- Никаких препятствий не будет, поверьте, - угадал он мое сомнение в возможности обремененному судимостями человеку сделаться вузовским профессором, - тут у нас не придают этому значения.

Летние месяцы он предложил мне поработать в библиотеке института по разбору иностранной литературы. И мое жалкое временное удостоверение было тут же передано на оформление.

Ксения Дмитриевна, когда мы вышли, рассказала немного о себе. Как я угадал, она была смолянка и принадлежала петербургской военной семье. В дни великого исхода русской интеллигенции из Петрограда, когда бежали куда кто мог от зловещих камер Шпалерной, повальных обысков и дирижируемых Зиновьевым массовых расстрелов, они с мужем укрылись в Закавказье. Ее супруг служил в министерстве юстиции. Оба давали уроки языков - тем и жили. В институт она была приглашена со дня его основания.

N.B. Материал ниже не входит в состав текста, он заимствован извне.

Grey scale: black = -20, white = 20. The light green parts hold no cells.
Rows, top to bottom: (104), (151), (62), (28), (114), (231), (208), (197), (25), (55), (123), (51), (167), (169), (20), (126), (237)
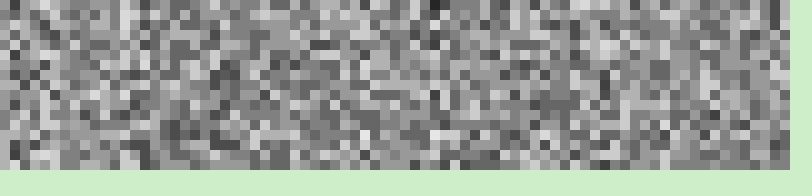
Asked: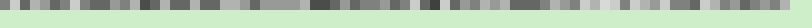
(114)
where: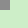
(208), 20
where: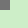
(151), 72
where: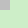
(231), 54
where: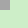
(167), 7
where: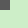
(197), 22

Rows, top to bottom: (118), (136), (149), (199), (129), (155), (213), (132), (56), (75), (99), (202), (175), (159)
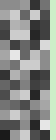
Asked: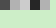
(75)
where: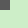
(202), 3
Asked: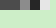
(175)
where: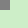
(56), 2
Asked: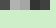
(149)
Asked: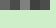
(56)
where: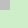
(155), 3

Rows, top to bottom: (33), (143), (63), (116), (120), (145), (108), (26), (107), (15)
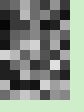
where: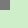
(26), 3
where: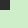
(108), 3
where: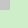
(15), 2
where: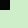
(63), 0

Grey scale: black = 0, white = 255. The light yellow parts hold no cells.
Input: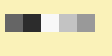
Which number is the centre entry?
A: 248
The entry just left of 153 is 195

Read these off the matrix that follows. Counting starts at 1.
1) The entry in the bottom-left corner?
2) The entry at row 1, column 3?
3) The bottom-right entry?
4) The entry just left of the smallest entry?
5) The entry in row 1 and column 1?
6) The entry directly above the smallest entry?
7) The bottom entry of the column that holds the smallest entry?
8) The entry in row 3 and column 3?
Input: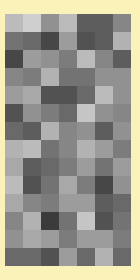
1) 105
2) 145
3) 105
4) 178
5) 187
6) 124
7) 82
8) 145

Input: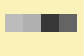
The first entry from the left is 188
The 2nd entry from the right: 56
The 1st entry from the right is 100

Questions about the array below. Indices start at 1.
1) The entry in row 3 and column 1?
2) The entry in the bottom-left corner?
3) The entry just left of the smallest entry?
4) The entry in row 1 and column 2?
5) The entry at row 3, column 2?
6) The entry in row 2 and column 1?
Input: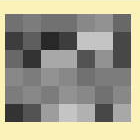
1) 104
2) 51
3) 94
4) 124
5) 51
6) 61

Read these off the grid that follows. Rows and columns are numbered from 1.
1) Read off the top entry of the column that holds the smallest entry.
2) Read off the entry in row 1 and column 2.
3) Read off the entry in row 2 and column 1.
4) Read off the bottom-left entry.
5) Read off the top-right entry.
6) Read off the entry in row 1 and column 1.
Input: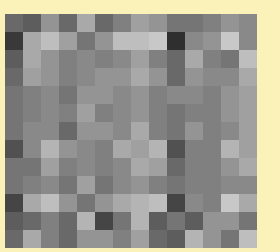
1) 117
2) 93
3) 57
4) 105
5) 137
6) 105

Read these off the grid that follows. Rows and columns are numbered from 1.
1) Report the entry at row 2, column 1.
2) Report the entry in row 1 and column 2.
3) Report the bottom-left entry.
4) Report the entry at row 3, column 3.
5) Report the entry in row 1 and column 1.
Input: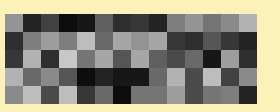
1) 46
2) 35
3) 138
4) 46
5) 148

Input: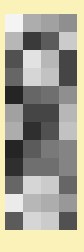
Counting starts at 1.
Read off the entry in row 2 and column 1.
183
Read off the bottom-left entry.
91
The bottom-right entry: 81
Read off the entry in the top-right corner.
143
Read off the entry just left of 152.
173
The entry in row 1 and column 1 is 244
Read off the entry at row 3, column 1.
81
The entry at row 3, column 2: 226
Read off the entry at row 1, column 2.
173
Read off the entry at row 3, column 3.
183

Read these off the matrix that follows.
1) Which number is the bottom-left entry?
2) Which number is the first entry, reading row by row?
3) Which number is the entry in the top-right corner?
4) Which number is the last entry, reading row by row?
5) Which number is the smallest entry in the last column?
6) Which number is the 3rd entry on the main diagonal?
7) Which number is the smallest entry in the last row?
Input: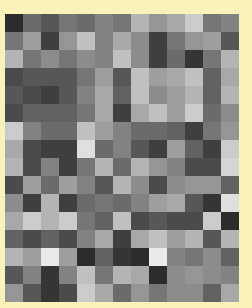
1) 149
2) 44
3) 130
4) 168
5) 44
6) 140
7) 53

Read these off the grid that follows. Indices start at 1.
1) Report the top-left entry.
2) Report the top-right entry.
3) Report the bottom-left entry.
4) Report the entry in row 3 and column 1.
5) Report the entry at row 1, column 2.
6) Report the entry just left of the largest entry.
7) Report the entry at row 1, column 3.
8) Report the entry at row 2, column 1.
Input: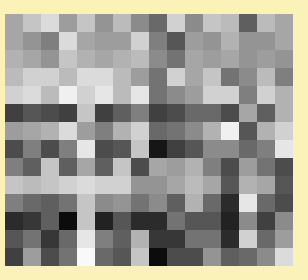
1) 166
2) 166
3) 64
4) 178
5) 197
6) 115
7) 219
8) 166

Библиотекарем оказалась молоденькая русская девушка, бывшая студентка Кленевской. Она указала на груды книг, ожидавших внесения в каталог и размещения по полкам - этим предстояло заняться мне. Поручив меня попечениям милой застенчивой Наташи, Ксения Дмитриевна ушла.

Моя новая принципалка первым делом осведомилась о моем устройстве. Узнав, что у меня нет крыши над головой, как нет и основы основ - хлебной карточки, расстроилась.

- Как можно, конец рабочего дня, а завтра воскресенье... Я побегу. Ждите меня. Хотя нет... Лучше съездите за вещами, привезите прямо сюда - у меня идея. Один справитесь?

Пожитки мои, хоть и громоздкие, были не очень тяжелы. Ничего капитального в дерюжном мешке и допотопном портпледе не было: заполнявшие их белье и одежда, старые и изношенные, весили немного. Однако, доставив все это во временное мое пристанище, я выдохся окончательно и, пока не возвращалась Наташа, удерживался от искушения растянуться на полу, как случалось не раз на этапах и пересылках.

Она пришла едва ли не более нагруженной, чем я. Принесла подушку, одеяло, белье, какую-то посуду и горшочек супа, кукурузные лепешки, ветку сушеного винограда!

- Вот видите, как хорошо все устроилось. Комендант разрешил вам временно поселиться здесь. Соорудим постель на стульях, вон как их тут много. Карточку он вам достанет, а пока я вот немного принесла... После дороги...

Воскрешать ли эти ничтожные подробности, спустя десятилетия перечислять - что именно припасла для незнакомца, впервые увиденного, занятая и обремененная собственными заботами, нелегко живущая девушка? И почему мне с такой пронзительной четкостью вспоминаются стеганое лиловое одеяло в сшитом из кусков пододеяльнике, прокаленный на огне глиняный горшочек с луковым супом, вижу как сейчас баночку с засахаренным вареньем из айвы? Во всем этом было подлинное человеческое тепло, сочувствие, не забываемые не привыкшими к ним людьми. И, смутно представляя себе сейчас черты Наташи, я все слышу ее мягкий голос с вызывающими расположение и отклик интонациями, все помню ее серьезные глаза, в которых искреннее сочувствие. Она мне потом говорила, как поразили ее мои медленные, неуверенные движения и больной вид.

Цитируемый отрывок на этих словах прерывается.